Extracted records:
★ ★ ★ ★ ★

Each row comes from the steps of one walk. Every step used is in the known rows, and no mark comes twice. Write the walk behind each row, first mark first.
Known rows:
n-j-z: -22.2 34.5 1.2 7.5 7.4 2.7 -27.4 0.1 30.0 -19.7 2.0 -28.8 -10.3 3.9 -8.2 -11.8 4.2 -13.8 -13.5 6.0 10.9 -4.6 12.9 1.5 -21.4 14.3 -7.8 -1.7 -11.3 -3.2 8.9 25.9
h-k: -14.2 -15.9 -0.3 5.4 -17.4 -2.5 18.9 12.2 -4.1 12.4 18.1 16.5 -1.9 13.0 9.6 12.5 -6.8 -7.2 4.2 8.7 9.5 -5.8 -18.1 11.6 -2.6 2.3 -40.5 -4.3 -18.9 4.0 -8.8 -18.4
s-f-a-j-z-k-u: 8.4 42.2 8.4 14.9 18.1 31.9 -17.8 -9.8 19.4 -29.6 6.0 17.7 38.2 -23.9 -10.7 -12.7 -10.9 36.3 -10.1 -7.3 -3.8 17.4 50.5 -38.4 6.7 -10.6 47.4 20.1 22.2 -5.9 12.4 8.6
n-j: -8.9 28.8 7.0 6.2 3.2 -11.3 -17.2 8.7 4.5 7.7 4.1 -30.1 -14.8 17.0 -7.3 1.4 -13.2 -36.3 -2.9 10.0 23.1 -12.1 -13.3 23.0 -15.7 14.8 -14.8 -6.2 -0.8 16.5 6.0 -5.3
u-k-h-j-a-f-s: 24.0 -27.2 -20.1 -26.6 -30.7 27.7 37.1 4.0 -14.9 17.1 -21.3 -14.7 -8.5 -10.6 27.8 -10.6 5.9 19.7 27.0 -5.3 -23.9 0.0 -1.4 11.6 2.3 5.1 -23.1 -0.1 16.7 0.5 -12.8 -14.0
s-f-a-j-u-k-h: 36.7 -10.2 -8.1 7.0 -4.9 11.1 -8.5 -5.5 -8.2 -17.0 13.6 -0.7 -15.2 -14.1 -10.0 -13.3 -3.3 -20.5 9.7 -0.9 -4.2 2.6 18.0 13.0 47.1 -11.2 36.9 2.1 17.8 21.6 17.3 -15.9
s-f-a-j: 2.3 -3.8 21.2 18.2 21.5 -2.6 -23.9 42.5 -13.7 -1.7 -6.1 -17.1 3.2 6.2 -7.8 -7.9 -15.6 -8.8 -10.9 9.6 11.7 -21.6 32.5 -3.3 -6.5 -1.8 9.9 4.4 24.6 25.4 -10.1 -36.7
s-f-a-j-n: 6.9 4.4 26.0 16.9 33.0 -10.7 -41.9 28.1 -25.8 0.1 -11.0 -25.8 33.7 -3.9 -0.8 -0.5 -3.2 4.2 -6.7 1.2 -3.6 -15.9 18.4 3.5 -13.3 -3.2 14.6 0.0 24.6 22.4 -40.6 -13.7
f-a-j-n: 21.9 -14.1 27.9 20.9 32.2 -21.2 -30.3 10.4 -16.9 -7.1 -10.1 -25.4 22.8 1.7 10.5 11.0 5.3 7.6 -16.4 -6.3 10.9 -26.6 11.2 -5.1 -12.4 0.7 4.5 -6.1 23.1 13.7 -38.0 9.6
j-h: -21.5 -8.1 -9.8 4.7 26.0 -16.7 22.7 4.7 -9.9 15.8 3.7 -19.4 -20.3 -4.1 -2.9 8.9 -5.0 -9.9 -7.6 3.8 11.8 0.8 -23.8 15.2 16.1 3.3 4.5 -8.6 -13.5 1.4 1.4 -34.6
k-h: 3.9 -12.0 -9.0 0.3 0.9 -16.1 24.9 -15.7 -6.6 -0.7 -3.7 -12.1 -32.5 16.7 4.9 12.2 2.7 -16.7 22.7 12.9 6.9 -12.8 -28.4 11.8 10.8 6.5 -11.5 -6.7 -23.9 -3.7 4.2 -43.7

★ ★ ★ ★ ★

• **WORK INSTRUCTIONS**:
Repeat each line above exactly as written.

• **EXERCISE SOLUTION**:
Each row comes from the steps of one walk. Every step used is in the known rows, and no mark comes twice. Write the walk behind each row, first mark first.
Known rows:
n-j-z: -22.2 34.5 1.2 7.5 7.4 2.7 -27.4 0.1 30.0 -19.7 2.0 -28.8 -10.3 3.9 -8.2 -11.8 4.2 -13.8 -13.5 6.0 10.9 -4.6 12.9 1.5 -21.4 14.3 -7.8 -1.7 -11.3 -3.2 8.9 25.9
h-k: -14.2 -15.9 -0.3 5.4 -17.4 -2.5 18.9 12.2 -4.1 12.4 18.1 16.5 -1.9 13.0 9.6 12.5 -6.8 -7.2 4.2 8.7 9.5 -5.8 -18.1 11.6 -2.6 2.3 -40.5 -4.3 -18.9 4.0 -8.8 -18.4
s-f-a-j-z-k-u: 8.4 42.2 8.4 14.9 18.1 31.9 -17.8 -9.8 19.4 -29.6 6.0 17.7 38.2 -23.9 -10.7 -12.7 -10.9 36.3 -10.1 -7.3 -3.8 17.4 50.5 -38.4 6.7 -10.6 47.4 20.1 22.2 -5.9 12.4 8.6
n-j: -8.9 28.8 7.0 6.2 3.2 -11.3 -17.2 8.7 4.5 7.7 4.1 -30.1 -14.8 17.0 -7.3 1.4 -13.2 -36.3 -2.9 10.0 23.1 -12.1 -13.3 23.0 -15.7 14.8 -14.8 -6.2 -0.8 16.5 6.0 -5.3
u-k-h-j-a-f-s: 24.0 -27.2 -20.1 -26.6 -30.7 27.7 37.1 4.0 -14.9 17.1 -21.3 -14.7 -8.5 -10.6 27.8 -10.6 5.9 19.7 27.0 -5.3 -23.9 0.0 -1.4 11.6 2.3 5.1 -23.1 -0.1 16.7 0.5 -12.8 -14.0
s-f-a-j-u-k-h: 36.7 -10.2 -8.1 7.0 -4.9 11.1 -8.5 -5.5 -8.2 -17.0 13.6 -0.7 -15.2 -14.1 -10.0 -13.3 -3.3 -20.5 9.7 -0.9 -4.2 2.6 18.0 13.0 47.1 -11.2 36.9 2.1 17.8 21.6 17.3 -15.9
s-f-a-j: 2.3 -3.8 21.2 18.2 21.5 -2.6 -23.9 42.5 -13.7 -1.7 -6.1 -17.1 3.2 6.2 -7.8 -7.9 -15.6 -8.8 -10.9 9.6 11.7 -21.6 32.5 -3.3 -6.5 -1.8 9.9 4.4 24.6 25.4 -10.1 -36.7
s-f-a-j-n: 6.9 4.4 26.0 16.9 33.0 -10.7 -41.9 28.1 -25.8 0.1 -11.0 -25.8 33.7 -3.9 -0.8 -0.5 -3.2 4.2 -6.7 1.2 -3.6 -15.9 18.4 3.5 -13.3 -3.2 14.6 0.0 24.6 22.4 -40.6 -13.7
f-a-j-n: 21.9 -14.1 27.9 20.9 32.2 -21.2 -30.3 10.4 -16.9 -7.1 -10.1 -25.4 22.8 1.7 10.5 11.0 5.3 7.6 -16.4 -6.3 10.9 -26.6 11.2 -5.1 -12.4 0.7 4.5 -6.1 23.1 13.7 -38.0 9.6
j-h: -21.5 -8.1 -9.8 4.7 26.0 -16.7 22.7 4.7 -9.9 15.8 3.7 -19.4 -20.3 -4.1 -2.9 8.9 -5.0 -9.9 -7.6 3.8 11.8 0.8 -23.8 15.2 16.1 3.3 4.5 -8.6 -13.5 1.4 1.4 -34.6
k-h: 3.9 -12.0 -9.0 0.3 0.9 -16.1 24.9 -15.7 -6.6 -0.7 -3.7 -12.1 -32.5 16.7 4.9 12.2 2.7 -16.7 22.7 12.9 6.9 -12.8 -28.4 11.8 10.8 6.5 -11.5 -6.7 -23.9 -3.7 4.2 -43.7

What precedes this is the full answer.